Neither these shaky starts nor the loss of ABC’s highest-profile producing partner spell certain disaster in the near future. Given that the last year has seen the debut of both surprise smash The Good Doctor and the less-surprising-but-still-extraordinary ratings bonanza that is the Roseanne revival, the state of the ABC drama brand is troubled, but not dire. It also ought to be noted that Rhimes’ track record, like any creator’s in a competitive and capricious industry like television, isn’t entirely spotless, particularly over the last few years as the medium’s creative and financial resurgence has metastasized into Peak TV. Glitzy crime caper The Catch only lasted a couple seasons before wrapping up last spring; revisionist Shakespeare riff Still Star-Crossed was an intriguing departure from Rhimes’ roster of contemporary procedurals, which might have been what doomed it after just a few months. (Even at the height of the Grey’s/Private Practice Run, there was a brief stumble with Off the Map, a largely forgotten 2011 medical drama that only lasted half a season.) Rhimes is a singular force who helped change the face of network television, propelled Viola Davis to becoming the first-ever woman of color to win an Emmy for Best Actress in a Drama Series, and crafted an entire, hashtaggable programming bloc encompassing an entire weeknight’s primetime real estate. But in 2018, the competition is so steep, and the prevailing trends so stacked against ad-supported network television, that even the best in the business can’t be a silver bullet.

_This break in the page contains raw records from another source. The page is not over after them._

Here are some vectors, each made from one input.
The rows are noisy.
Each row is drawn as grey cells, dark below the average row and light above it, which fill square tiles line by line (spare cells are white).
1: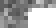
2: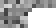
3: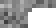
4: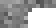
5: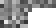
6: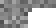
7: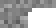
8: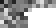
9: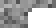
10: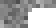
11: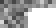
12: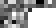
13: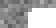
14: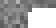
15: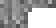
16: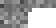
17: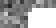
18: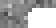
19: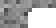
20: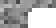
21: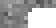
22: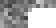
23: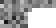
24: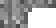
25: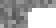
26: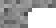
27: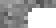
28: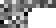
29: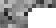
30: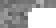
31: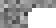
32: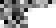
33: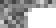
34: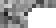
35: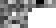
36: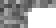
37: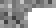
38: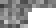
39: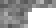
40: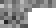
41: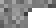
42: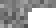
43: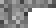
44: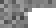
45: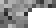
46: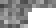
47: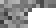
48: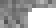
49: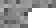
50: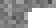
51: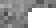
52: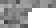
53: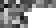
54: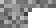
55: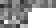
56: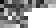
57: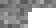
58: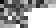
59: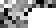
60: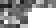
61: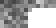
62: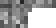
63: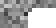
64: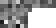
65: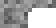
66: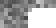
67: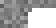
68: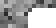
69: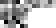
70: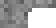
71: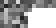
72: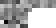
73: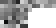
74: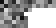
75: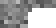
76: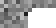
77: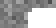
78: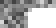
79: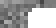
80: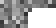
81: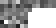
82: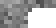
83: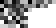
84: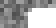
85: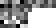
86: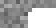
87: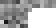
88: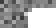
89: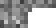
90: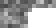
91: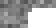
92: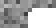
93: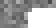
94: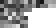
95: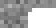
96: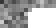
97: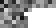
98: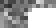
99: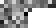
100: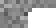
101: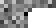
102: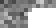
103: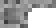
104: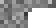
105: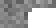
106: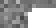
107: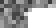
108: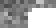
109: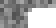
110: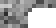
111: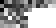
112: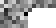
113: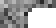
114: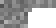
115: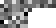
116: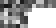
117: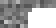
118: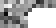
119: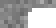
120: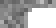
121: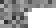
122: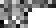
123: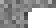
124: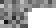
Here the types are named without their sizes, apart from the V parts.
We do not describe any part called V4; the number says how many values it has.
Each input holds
a list of items, each a true/false value and a value of V4.
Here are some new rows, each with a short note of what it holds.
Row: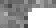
a list of two items
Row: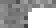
a list of two items
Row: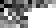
the empty list
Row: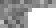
a list of two items
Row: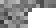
a list of one item
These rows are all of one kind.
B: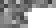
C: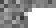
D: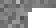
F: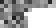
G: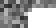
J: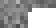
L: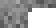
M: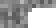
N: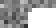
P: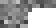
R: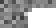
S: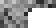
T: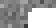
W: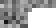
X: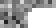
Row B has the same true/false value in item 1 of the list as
F, M, P and X.
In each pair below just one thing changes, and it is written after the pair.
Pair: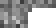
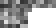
the true/false value in item 1 of the list
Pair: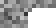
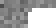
the value of V4 in item 2 of the list
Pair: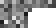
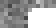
the true/false value in item 2 of the list
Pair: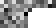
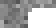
the true/false value in item 2 of the list

While watching these two freshman shows, I couldn’t help speculating that Rhimes’ influence might be a double-edged sword. The rest of television, particularly broadcast, has a long way to go in terms of representation, but the lessons of Rhimes’ success have still been internalized to the point that a Muslim lawyer defending a white supremacist, or a Latina firefighter struggling to be taken seriously by her peers, is no longer quite as groundbreaking as they would have seemed in a pre-Grey’s or -Scandal world. Rhimes herself is clearly doing just fine, and seems enthusiastic to move onto a new phase of her career after conquering the soothing-yet-addictive network drama. For the People and Station 19’s muted receptions indicate her audience might be ready for something new, too.